In November 2016, the Swiss Federal Council published its Fintech strategy, focusing on promoting innovative forms of financial services. These are the 3 main measures. 

Measure 1: Prolonged Settlement Period

The Swiss Federal Council initiated in February 2017 a public consultation on three deregulation measures. The Banking Ordinance (Art. 5 para. 3 lit. c) will be amended to allow a prolonged period of 60 days for the acceptance of funds for settlement purposes without the need for a banking license. This measure will provide more room to maneuver, especially for crowdfunding platforms and similar service providers which will be exempt from the requirement to get a banking license for their services. For the amendment of the Banking Ordinance a decision by the Federal Council is needed only. Therefore, it can be realized within short time, probably by the end of 2017.

Measure 2: Sandbox

A sandbox for new market participants will be created by exempting financial institutions accepting public funds up to CHF 1 million from the banking license requirement. With this measure, startups should be encouraged to test their business model without being subject to burdensome regulatory restrictions. Again, this deregulation takes place on the level of the Banking Ordinance and may be implemented within a few months.

Measure 3: Banking License Light

Companies that accept funds up to a maximum of CHF 100 million without executing any lending business will be subject to simplified authorization and operating requirements compared to the current banking license (e.g. in the areas of accounting, auditing, minimum capital, own funds and liquidity requirements as well as deposit protection).
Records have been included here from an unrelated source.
The rows of a group lie close to one hidden flat surface of 10 dimensions, which may be shifted away from zero. Surfaces can cross.
Some rows, each with its group after it:
[ -2  20  -6 -33 -19  -5   1  -6 -19  22 -18  25  12  10 -10  -2  15 -22
  14   5]
bub
[ 11   5 -13   9   5  18 -11  -9  -2  14  -6 -24   3 -21  11   0  -8  27
  -1  17]
bub
[ 34  21  18  33   5   4  21  15   4 -18  22   6 -11 -13   8   6  -1 -12
  21 -43]
Laror
[ -9  45  28  -2  13   0   1   8  -2 -29   2  -3 -16  18  -1  -9 -12  -1
 -19   9]
narim
[ -4 -20 -20  -5 -11 -20 -17 -45  -2 -11  11   8  -1 -24   4  11  13   1
   3  28]
bub
[ -3 -29 -12  40  10  -4  47 -26 -20   9 -17   6  -2  16  18  15  23  -8
  24  40]
Nefa
[  8 -29  14  16   2 -23   7  17 -20 -20  28  14 -49  12   0  20 -21 -30
  -9  -6]
Laror
[-14 -31 -21 -14 -10  -3  13 -24   4  -3  15  21  11  26   5   5   3 -27
  18  25]
Nefa
[ 25 -37  -7  26 -22   8  35 -14  -1  -1   4   9 -12  -3  13  19  42   7
 -11  14]
bub
[ 16   1   4  -3  -4  -9 -11 -25 -23 -31   2  19  11  -1  -4 -22  -1   1
   2  28]
Laror
[  7 -25  14  13  10  -7  -1   4  14  -6  16   6   2   2   6  22  10  -1
   1  -3]
narim
[ 30 -18  22   3   6  -9 -16  15   4 -36  33   3 -28  37  29 -40  -8  33
 -42 -38]
Laror
[ -7  -8   3 -17  -4   1  -2 -21  10   7 -19  12  34  20   6  12  37   7
  -8  24]
bub
[  9 -36 -25  -5 -23   7   6  -3  19  19  17   7   2   0  11  39   4 -23
  13  -8]
Laror
[  0   0  -5 -20 -22   4  18 -15 -14 -10   9  24  -7   8 -16   0  10 -30
   3  38]
bub
[  6  -7  -3   2 -17   1   2 -26  13  -8  13  -6 -29  -6  17  20  27  21
 -35  19]
bub
[  5 -18  -5   3  23   8 -15  16  14  27  31  -7 -10   6  10  24 -23 -13
  18  11]
Devat
[-21  -5  -4  -2  11 -10   0   2  33   1  24 -14 -17   1  10 -20   4  18
  -5 -39]
Devat
[-31 -24   0  22   4 -12  22  18   7   1 -11 -19 -24  -1  -9  10  -3   3
 -12 -25]
Nefa
[ -1  10 -21  -3 -33  15  38   3 -23   6 -26  15  14 -13 -34  -9   4 -33
  28  -3]
Laror
[-14  17   7  29  -5 -18  51  -1 -40  -6 -31   7 -26 -27 -34  -4  19 -21
  16  -8]
Nefa
[  0 -34 -11  32  12 -15   7   2  -5  11  20  -5 -27 -41  -9  20  -7 -13
  27  -5]
Nefa
[ 22  16  35  28  22  23  26  17  -6 -27  -3   6  21  11  -8 -22   3   4
  11  10]
narim
[ -5  10  13  10  16   6  51  18 -19   0  -7  24   5  25 -14 -33  11 -30
  36  -3]
Nefa
[ 16  12  -2 -20 -10  18 -33  21  11  21  22 -18 -35  -5  10  24 -24   6
 -32   6]
narim
[ 27 -36  -2  16   6   4 -45 -15  -1 -31   2 -15  31 -26   5 -10 -22  44
 -18  23]
narim
[  6  20 -24 -18  -5  -9 -42 -32   0  -4  24  -2  -9 -32   8  -8 -21   6
   8  15]
Devat
[ 13  26   8   3 -14  12 -15  -8 -22 -13 -22 -20 -21 -29  -8   7  -5  25
 -41  45]
Devat
[-26  -9  20  18  -1 -13  46  18  17 -17  22   0 -53  21  -7  29  17 -25
 -26 -13]
Laror
[ 20  13  14  12  11  -2   2 -14  20 -19  11   4   6  18  31 -19  25  29
  -8 -23]
Laror
[-12 -40   9  -2  12  16  -2  17   2  -6   6  -5   7  12 -18   4 -19   2
 -18  56]
Nefa
[ -4   4  -1  39  15  -7  24 -28 -18  -5 -30  -6   7 -13   5   0  21  15
  18  14]
Devat
[  0  11  17   6  25   5  23  19   2  -4   7   9   5  26   4 -26  -2  -7
  18 -15]
Devat
[-10   4  -6 -18 -18  -6   0 -22 -10 -21  13  18 -12  -8 -15   3  -1 -25
   2  32]
bub
[-17  16  28  16  23 -42 -12 -17 -10 -13 -10  -2 -26 -14   0  10  25  16
 -19  -5]
narim
[-24 -21 -31   1 -26 -31   9 -19 -31  -1 -31   5 -10   8   1   0  -3 -12
   2 -25]
Nefa
[ -4   3 -22   0 -14  14  36 -35  23  -7  17  17  18  12  17   6  22 -25
  33  19]
Nefa
[ 29  25  -7  16  29  21 -34  -1   7  -1  20 -23   7 -15  29 -15 -48  19
  22   7]
Devat
[  2 -45 -30   1 -21  18  17  28   2  21  17  -3 -22  10   5  14 -32 -24
   6 -18]
bub
[ -3 -54 -10  34  16  11  34 -24  21 -12  15   0  16  23  23  -4  20  11
  15  29]
bub
[  0 -16  -5  -7  -6   5 -27  -6  11 -25   2   1  39  -6  -6  -6 -25   2
   6  -3]
bub
[ 10   0 -12 -10 -17   2   8  -8  14 -27  43  31  22 -26 -21 -19  -8 -37
  44 -24]
Nefa
[  4   9 -10  -9   0  -3   4 -30  -5  17  34  17 -20 -51 -22  11  13 -28
  36  56]
Devat
[  3  25  -4  10   7  18   6   3   4  -4   0 -19  -8 -11   3  -9 -17  10
   5   2]
narim
[ -2 -34 -13   7   3 -14 -39   5  13  23   6 -31 -25 -24  13  35 -12  29
 -29  -4]
narim
[  8  35  16  40  22  21  16  21   4 -20   5 -32 -25 -12   6 -10 -29  16
  -4  -8]
narim
[ 12  -8  -3  -5 -23   6  -3  -5  25 -37  37   1 -13  -7   6  -3  -7   7
 -25 -13]
Laror
[ 11  22  -7  35  14   9  11 -18  -7  -9  -2 -21  -9 -45   2 -12  -4  23
  15  13]
Devat
[ -2  16  22  -7  10  -6   8   1 -17 -29 -18   4  -3  41   8 -57  11  31
 -31  -9]
Laror
[ 10  -4  -1 -26 -33   3 -32  -9   1   4 -21  -1  15 -17 -10  36  16  10
 -35  27]
bub
[-26 -18  12  18  24   4  -2  -2  38 -18  -2 -25  19  27  22   5   3  35
 -25   7]
narim
[ 23  -6  -6  19  -1 -19   1  -7 -31   1  -9   9 -10  -6  10 -30   8  14
   8 -42]
Laror
[-22 -30 -19  14  17 -15 -20 -30  14  -7  14 -13   9 -24   6  12 -13   7
  19  27]
bub
[ 33 -23 -14  19  -9  37  -6  -1  22 -30  10 -12  48 -14   6 -12 -22  18
  11  -5]
Nefa
[-25  31  19  23  26  12  35  -8  10 -16 -16 -15   4  16   5 -20  16  22
  -4  36]
narim
[-10 -22 -22  -8 -12 -29  -8   6 -19  28 -13  14  -2  -1  -6   1  -3 -18
  22 -50]
Devat
[  0  27 -10   7 -25   4  30  -7 -34 -15 -43   5  13  -6 -15 -24   4  -9
   8 -11]
Nefa
[  8  -9  -1  10 -15  29  30  30  18 -13   2 -11  -4  12  -3 -15  -8   5
 -13 -32]
Laror
[ 31  17   2 -35 -10  49 -23   8  21  41  -1 -10  12  11  18 -10  26  46
 -38  37]
narim
[ -1  20   4  -3  32 -13  11  -8  37  55  42   9 -11 -23  11  -1  51   1
  50 -40]
Devat
[-10   2 -13  21  -1  -5  26 -38 -27 -20 -33   1  15 -14  -5 -19  14   9
  19  29]
Devat
[  2 -35  -6  -6 -24  11  10  17   4 -26  24   3 -21  12  -8 -13 -19  -4
 -29  -9]
Laror
[ 18 -31  38  25  21   7   9  31 -21 -16  -6   9  13   7 -23  10  -6  -8
  -6  21]
narim
[  8  22   3  35  26 -23  26 -10 -27  17  16  10 -39 -48 -12  -4  16 -17
  50  -8]
Nefa
[ -8   0   3 -28 -11  12   6  15 -20  21 -44  10  29  43  -6  -2  12  -3
 -17  16]
Devat

New rows. What belongs after each?
[ 24  -9 -13 -32 -13 -20 -41   6  -7  27  11  18  -3  46  39   8 -12  -8
  -1 -44]
Laror
[ -7   4  -8   9 -20   7  18 -12 -19 -14 -35  -9   4  -5  -7   0   3   5
 -13  16]
Nefa
[  3 -41   1  42   7  33  18  27  24 -23   2 -39   4  -2   2 -12 -22  37
 -30  -4]
Laror
[-15   8   3  16  10  13  25  11  14  -2   6 -13 -14  12   3  10 -13 -12
   2   7]
narim
[-18 -24 -19  11 -19 -11  13 -22  -4 -16  -5  -4 -13 -34 -18   9   5  -2
  -5  13]
Laror
[ -2  12 -12  23 -18  32  25   6  36  -2  -5 -32   5 -22   2  15  -2  11
  -4 -21]
Nefa
[ 24   9   5  40  18  35  -2   2 -18 -16 -14 -34  -5 -17  10  15 -36  22
 -12  62]
Devat
[ 15  -2 -16   3  -8   8  -5 -10 -35  12 -20   2   6 -20  -9  12 -16 -14
  16  40]
Devat
[-10   5 -22  -1 -19   2  14  16   5  18  12  -6 -18 -29 -18  11 -18 -28
  22 -40]
Nefa
[ 11   4  16  32  13  15  25   1   8 -23   1  -5   5   1   5   4   8   3
   6   4]
Laror
[  3  16   6  25   0   8   9  11   5 -26  -2 -17  -5 -16  -4  12 -22  -3
  -4 -13]
Laror
[ -6   1  -1  10  13 -26   2 -12 -17   4  10   7 -25 -25 -12  -3   7 -10
  20   6]
Nefa
[ 14 -27   0  11   9 -16 -10 -21  -3  -7  11  10  -2   9  24   5  13  14
  -1   5]
Laror
[  9 -39  -9  21  -7  -9  -6  -4 -31 -28  -1  -3 -17 -24 -12 -31 -16  22
 -15  -1]
Laror
[  6  13   0   0  -6 -22   3   2 -45   3 -25  23  -1  -3 -12 -16   2 -21
  24 -28]
Devat
[  4   5  26  -3  12 -14 -18  13 -18  -4 -14   3 -11  34  11  25 -10  -1
 -31  21]
Devat
[-13 -20  14  14  27  -1  -1  10  -8   5  -9 -10  -8  19   1  -3  -1  21
 -20  39]
Nefa
[ -7 -10 -41   0 -16 -16 -37 -28  -3  -5  -9 -25  -1 -29  15 -15 -25  29
  -2 -24]
Devat
[-11 -12  -6   3 -20   8  34   0 -20 -17  -9  20   6  -9 -34  -4   0 -36
  18  16]
Nefa
[ 19 -10  12  30   9  18  26  22  22  -5  38  -3 -19  -3   9  30 -12 -22
  12  -5]
narim
[ 55 -13 -39 -25 -59  34  -4 -13 -26 -10   6  18   7  16  19 -41 -12   7
 -10   1]
bub
[-28 -18   2  33  14  -1  37   5   7   6 -28 -20 -14   8   1  19  18  11
  -9   3]
Laror
[-27  -5  -7 -22  30  -2   4   3  54   7  67  10  -3  21  11 -32  -4 -14
  36 -22]
Devat
[ 22  49  32 -17  12 -16 -25  -8 -28  11 -16  19  -5  15   9  15  20  -3
 -10  24]
Devat
[-13  26   1   8   6  22  40  17  -1   6  -6  -3  -5  16  -6  -4  -9 -25
  18   7]
narim
[-25  14 -16   1  -1  10  40 -13   0  27 -12  -2  -7  -2  -6   3  24 -12
  26  27]
narim
[-21 -21 -25 -15 -13   2   8   8 -26  20 -29   2  -4  36   2   2 -17 -19
  -3  21]
Nefa
[ 13 -48   9  53  25 -12 -15  26 -29 -25   6 -24 -34 -16  -2  11 -56   9
 -13  -1]
Laror
[  2   0 -10   5  -2   7 -13  -4   3   3  -1 -21 -12 -18   5   4 -11  18
 -16  13]
Devat
[  8 -22   9  27  20 -14   6  13 -28  23 -14   5 -10   4   5  41  -2 -20
  19  12]
Devat
[ 15 -44  42  25  26  -4  -9  42 -28 -25 -29  10  49  22 -22  -6 -19   7
  -5  -7]
narim
[ 17  30   4   4   7  14  -3   8   8  21  -5 -13   1  -1  12 -13  14  27
  -6 -20]
narim
[-49 -21 -20 -22  -8 -22  -3 -16   8   8  -2   2  -4  16  -4  29  -7 -27
   2  26]
narim
[-16  -9   2  -4   5  -3  -9  15   6   5 -11  -7  12  18   3  11 -12   1
  -6 -10]
narim
[ -4  16 -15  -2 -12 -26 -23 -40  -3   9 -11 -14 -18 -45   6   6  25  29
  -9  -8]
Devat
[  8 -22 -33  20  -2 -16  -6 -13 -23  14  -8  -3  -4  -8  20  -3 -14   0
  28 -26]
Nefa
[-17  28  -5  23  10   3  38   7  27 -24  26  -5 -13  10  12   6 -24 -32
  34 -37]
narim
[ 13 -31 -24   5 -15  -3 -13 -22 -46 -12 -33   6  17   0   1  -5 -18   5
  -2  40]
Nefa
[-31 -11 -13  -6  13 -35  24   6 -39  36  -2  27 -38  23  -7  -9   0 -43
  35  -6]
Nefa
[-21  -5   9  -1   8 -40  -4  -8   2  -4  -4   5 -17  23   9   3  15   6
 -14 -31]
Devat
[ -4 -30 -31  18  -6 -24 -16 -26  15  34   3  -9  -8 -23  29  61   8  -4
  17 -20]
Laror
[  7 -63  -8  46   1 -22  47  -2   7  12  28   7 -44 -17  11  22  39  -7
  13 -34]
Laror
[  7 -18  16  46  15  15  36   1  10 -38   7 -13  -7  -9   0 -31  19  33
 -16  -5]
Laror
[ -4  -1  -4 -10  -7   8  16  -1  14 -21  10  15  24  15  -9 -22  -2 -16
  15 -12]
Nefa
[ 11 -20 -18  20   4  32  21   2   7  14   5  -8  14   7  15   9  -8  -5
  23  22]
Nefa
[ -1 -18   6   8   7   3   7 -24  17 -23   7   6  28   3   6  -2  18   9
   5  31]
narim
[  5   7  11   5  -1  17   6   6   3  -7  -4  -7   4 -12 -11  11   0   2
 -12  20]
bub
[-14   1 -28  -5  -3 -41  10 -56 -15   5  19  30 -22 -10  16  12  26 -31
  40  17]
Nefa
[  3  30 -13 -41 -20  22  -5   0  -5  40 -11  -5 -19  19  11  -3   7   8
 -25  31]
bub
[-12   3 -13 -26 -28  -7  -9 -11   2   5   9  -8 -29 -39 -19   5  15   7
 -27  12]
Devat
[  8  30  -2 -15  18  17 -23 -21  33  38   4 -17  17  -5  29   4  26  32
   1  21]
Devat
[ 10 -44  -2  41  27 -11  25 -28 -21 -15  -2  18  19  22  25 -14  19   6
  29  30]
Nefa
[-10   8  23  -8  40   7  -5  29 -15  24 -13  -9  -9  45   4 -27  -8  19
 -17  34]
Nefa
[ 11  15 -31 -30 -54   0  -5 -28   4 -22  12  16   2 -31 -10 -22   8  -6
   2 -30]
Laror
[  9   8  -8  -6 -22  10   7 -11  24 -15  17   5   8  -3   8   5   8  -2
  -1 -12]
Laror
[ -1 -36  11  10  -2  -4  -4  34 -14 -32  14  -6 -40  17  -8  -3 -46  -7
 -36  -1]
Laror
[ 10   1 -22   0  -8  -2  -8 -13 -19  24  -7   2  -2 -34  -6   0   2  -5
  26   0]
Devat
[-12 -12   9 -29 -20  -5 -13  17 -26 -13 -27   9  -5  39 -14   6 -20 -11
 -48  24]
Devat
[  2 -28 -11   0 -10  -6 -10 -15   6 -17  13  -1  -5   4  15 -10  -1  21
 -20  -3]
Laror
[  1 -13  -4  -8  -7 -10 -10 -10   9   2  15  10  -6  13  16  30   1 -17
   0  -1]
Laror
[ 34   9   5  -5  -2   8 -28 -23  26 -30  38  12  24   4  25  17  -6  -1
   1  14]
Laror
[ -2  15   3   1   8  15   0   1  24  11   3 -19  -4  -3  11 -13  13  32
 -13  -8]
Devat
[-14 -30  -7   6   2 -24   4  -1 -13   5 -12  13  13  -2 -12  19   0 -24
  21  -8]
narim
[ -5   7   2  -6 -25   9  35  10 -11 -25  -8  10  -9   1 -24 -31   4 -10
  -8 -14]
Laror
[ -3   3 -31 -32 -21   3   5   0  -6  28   8  17  10 -24 -25 -36   3 -20
  38 -33]
Devat
[-23   3  23  27  28 -35  -1 -26  15 -31   3 -17 -35  13  27  -1  30  45
 -43  -1]
Laror
[ -3  37   9 -13  -8  14   4  -2   5 -28   1  -5 -10  -6 -11 -41   3  19
 -26  12]
Devat
[  8   8  11 -23  -6  -9 -17 -43  17 -40  30  24  12   6   7   3  23   3
 -15  50]
narim
[-34 -46   2  23   5 -34  17 -36 -18 -31 -10  -2 -36  -7  -9 -22  32  33
 -34  36]
Laror
[-18  21  32  10  12  -6  44 -15   0 -25  -7  19  -4  33  -2  -1  45 -10
  -6  30]
Laror
[-25  18 -10 -57 -45   5  10  -9  32  -3  10  18  -6  42   2  14  20 -29
 -25  -8]
Laror
[ 26  33  -6 -15 -29  14  -9 -27   5 -40  13  14  27 -24  -7 -19  -3  -5
  12   2]
Laror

The so-called banking license light entails an amendment of the Banking Act. Accordingly, the parliament will have a vote on it. Therefore, this change will take some more time.

Status strategy: public consultation

The three pillar strategy of the Federal Council is currently subject to public consultation. It will be closed on May 8, 2017. After review of the responses, the Federal Council will announce the next steps.

Overall, these measures should lead to a facilitated market entry for startups in the Fintech area, especially for crowdfunding companies. It is important to mention that the Swiss anti-money laundering rules apply regardless of any new relaxations. Furthermore, it remains to be seen whether additional measures will be introduced in areas such as roboadvisory or distributed ledger technology such as Bitcoin. These are not directly targeted by the regulatory changes currently foreseen. With these proposals, however, Switzerland belongs to the first countries where Fintech companies are actively encouraged to enter into the market by granting them significant regulatory relaxations.